After that the road went along quite flat but when we reached the Walensee the road went up again and the scenery was absolutely magnificent.  On the other side there was a huge mountain rising straight from the lake.  Breathtaking 😀

When we got to Zurichsee the road was fast, with long stretches of good surface!  We got into Zurich at 4.20pm and found a decent hotel, the Central, where we offloaded our luggage, went for a walk and had dinner at some restaurant before coming back and crashing!

Swans, ducks and geese on Lake Zurich! Click to enlarge

The next day dad had to take the car to be serviced and check the gearbox as it had been making a lot of weird noises 🙁  We then just wandered around sightseeing.  Had lunch, then the folks dropped us off at the hotel and went window shopping on the way to get the car. Dad said that they saw a lot of beautiful, expensive stuff but didn’t say if they bought anything beautiful or expensive!  LOL 😀

After an initial scare about how much it would cost to fix the gearbox, the mechanics found the problem was that a screw came loose so the repairs didn’t cost an arm and a leg!  Phew!  I can imagine how relieved my folks were when they got the bill 😉

They drove back to the hotel and at 7, we all trooped out and found a great restaurant with musicians, to dad’s pleasure! Had a fabulous meal .. dad said that «the Swiss certainly can cook most delicious food and know how to serve it up


We left Zurich at 9am and the weather was brutal. Very windy, misty and oh-so-cold!  Brrrrrrr!  🙁  Mom was the only one in the family who didn’t have a cold so we were a pretty miserable bunch!

The car loaded onto the train at Göschenen Click to enlarge

The road from Zurich was fine and after we passed the first ridge of mountains, we saw sunshine! It made us all very happy to feel the warmth in the car  😀

Got to Göschenen and loaded the car onto a railway platform, had a snack at the station, got on the train and we chugged through a long tunnel under the St Gotthard Pass to Airolo.

From Airolo everything looked Italian and it got warmer, much to our relief 😀

Ascona ~ October 10-19

« If ever there was a prize for the ‘most perfect lake town’, Ascona would surely win hands-down. Palm trees and pristine houses in a fresco painter’s palette of pastels line the promenade, overlooking the glassy waters of Lago Maggiore to the rugged green mountains beyond. Michelin-starred restaurants, an 18-hole golf course and the Old Town’s boutiques, galleries and antique shops attract a good-living, big-spending crowd.» [Source: The Lonely Planet]

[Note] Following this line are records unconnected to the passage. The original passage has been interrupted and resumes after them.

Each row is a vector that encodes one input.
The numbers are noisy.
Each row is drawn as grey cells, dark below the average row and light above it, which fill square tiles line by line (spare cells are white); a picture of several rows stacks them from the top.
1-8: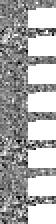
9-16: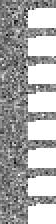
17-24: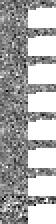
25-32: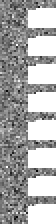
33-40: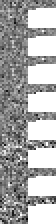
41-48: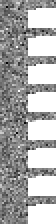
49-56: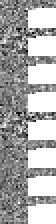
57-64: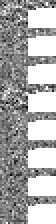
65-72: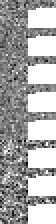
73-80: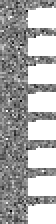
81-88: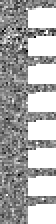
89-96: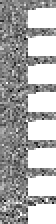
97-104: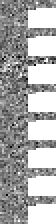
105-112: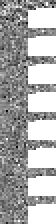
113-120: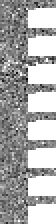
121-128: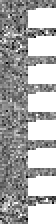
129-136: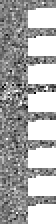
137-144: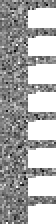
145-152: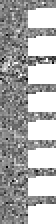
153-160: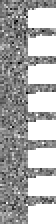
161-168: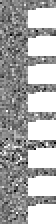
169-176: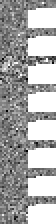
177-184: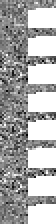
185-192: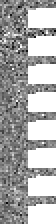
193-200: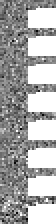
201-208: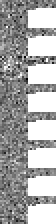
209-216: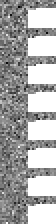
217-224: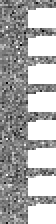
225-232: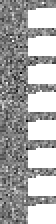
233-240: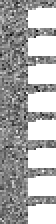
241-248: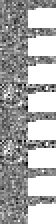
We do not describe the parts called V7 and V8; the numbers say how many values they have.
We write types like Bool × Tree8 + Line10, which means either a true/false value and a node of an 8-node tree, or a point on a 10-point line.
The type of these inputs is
(Circle6 + Tree10) × (Line6 + V7) + V8.
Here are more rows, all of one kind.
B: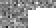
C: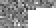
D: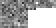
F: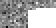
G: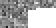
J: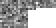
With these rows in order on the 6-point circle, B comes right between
F and G.
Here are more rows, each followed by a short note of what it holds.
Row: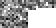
a value of V8
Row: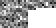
a value of V8
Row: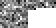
a value of V8
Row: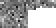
a point on a 6-point circle and a value of V7
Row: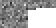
a point on a 6-point line and a node of a 10-node tree
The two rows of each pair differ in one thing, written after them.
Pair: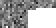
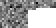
the node of the tree
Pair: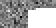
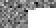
the node of the tree
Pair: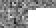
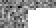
the node of the tree
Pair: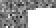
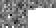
the value of V7
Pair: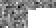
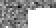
the node of the tree
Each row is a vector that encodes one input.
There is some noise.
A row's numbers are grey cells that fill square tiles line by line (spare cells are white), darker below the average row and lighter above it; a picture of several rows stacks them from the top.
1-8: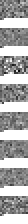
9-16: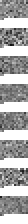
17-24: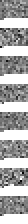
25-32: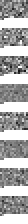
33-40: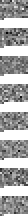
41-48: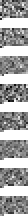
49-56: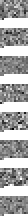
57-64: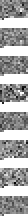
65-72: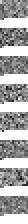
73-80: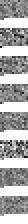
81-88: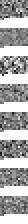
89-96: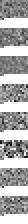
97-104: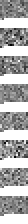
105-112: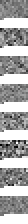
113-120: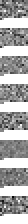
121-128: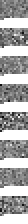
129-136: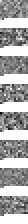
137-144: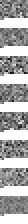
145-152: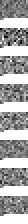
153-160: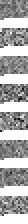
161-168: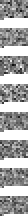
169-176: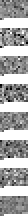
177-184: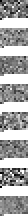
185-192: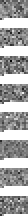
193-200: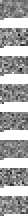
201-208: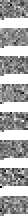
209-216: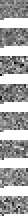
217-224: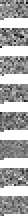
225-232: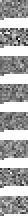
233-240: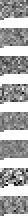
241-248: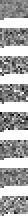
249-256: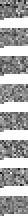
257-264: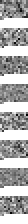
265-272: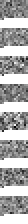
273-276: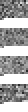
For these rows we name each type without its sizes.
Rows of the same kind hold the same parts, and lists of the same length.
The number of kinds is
3.
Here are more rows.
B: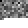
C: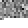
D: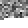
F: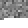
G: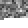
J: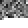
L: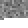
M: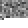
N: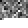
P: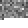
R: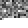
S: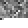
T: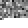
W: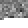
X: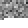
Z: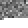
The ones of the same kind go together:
B, C, F, G, J, P, R, T, W, Z
D, L, N, S, X
M

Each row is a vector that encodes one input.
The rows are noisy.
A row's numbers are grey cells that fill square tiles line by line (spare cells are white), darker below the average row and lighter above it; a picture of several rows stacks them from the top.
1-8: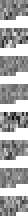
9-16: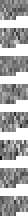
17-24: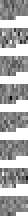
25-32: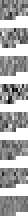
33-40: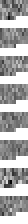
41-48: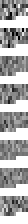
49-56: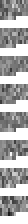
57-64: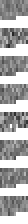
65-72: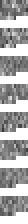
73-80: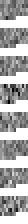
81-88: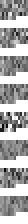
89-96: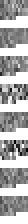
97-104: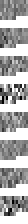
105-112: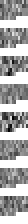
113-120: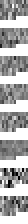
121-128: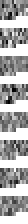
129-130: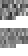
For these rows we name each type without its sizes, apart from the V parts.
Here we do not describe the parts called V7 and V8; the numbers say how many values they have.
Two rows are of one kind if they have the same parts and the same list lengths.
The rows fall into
2 kinds.
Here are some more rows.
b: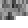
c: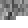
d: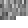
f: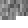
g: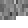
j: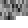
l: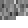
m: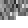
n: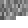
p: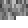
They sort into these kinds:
b, d, j, m
c, f, g, l, n, p

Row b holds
a point on a line, a true/false value and a value of V7.
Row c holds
a value of V7 and a value of V8.
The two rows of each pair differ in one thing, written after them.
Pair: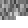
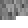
the true/false value
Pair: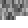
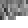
the place on the line
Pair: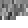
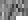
the true/false value
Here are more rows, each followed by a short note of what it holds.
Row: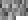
a point on a line, a true/false value and a value of V7
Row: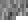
a point on a line, a true/false value and a value of V7
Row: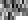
a value of V7 and a value of V8
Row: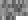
a point on a line, a true/false value and a value of V7

Hotel Schiff Click to enlarge

Arrived at Ascona at 4pm and we got rooms at Schiff Hotel.  This hotel was on Ascona’s lake promenade so had the most wonderful view.

Paid a visit to Mrs Haimovitch (I think a friend from China) and as mom and dad liked Ascona so much, they decided we’d spend a few days here.

The next day was a Sunday and we all took it easy, apart from daddy who gave the car a «lavabo»!  I cracked up when I read that as all lavabo means is wash basin, if you go the secular route  😀

After coffee we all went to the Seeschloss Hotel to book rooms for the next few days as it recommended for longer stays!

We picked up Mrs Haimovitch after lunch and drove her to Lugano, where we all caught the tail end of the Traubenfest – the yearly wine festival 🙂  Stopped for tea then took Mrs Haimovitch back home before heading back to the hotel.

October 17 at the Albergo Castello Seeschloss Click to enlarge

On Monday morning mom packed our bags and off we went to the Seeschloss Hotel.  Was quite an impressive place, with turrets like a castle, so far more exciting to stay there than the Schiff 😉

Had lunch and then we drove to Locarno, where dad hired a projector for the day so that we could show Mrs Haimovitch the slides dad had taken so far.

Went to Mrs H’s place and had tea/coffee together with “lepyoshkis” while we watched the slides.

Lepyoshki were blobs of donut-sized of dough deep fried in oil and my mother used to make them for  my father in HK.  I never enjoyed them but she made themfor my kids when they headed to their grandparents’ house after school. You can have them with jam or plain … always delicious  😀

After the slide show finished, we packed up, said goodbye to Mrs H and headed back to the Seeschloss.  After our dinner there, dad mentioned that the meals we had at the Seeschloss restaurant were absolutely delicious and so much better than we had at the Schiff.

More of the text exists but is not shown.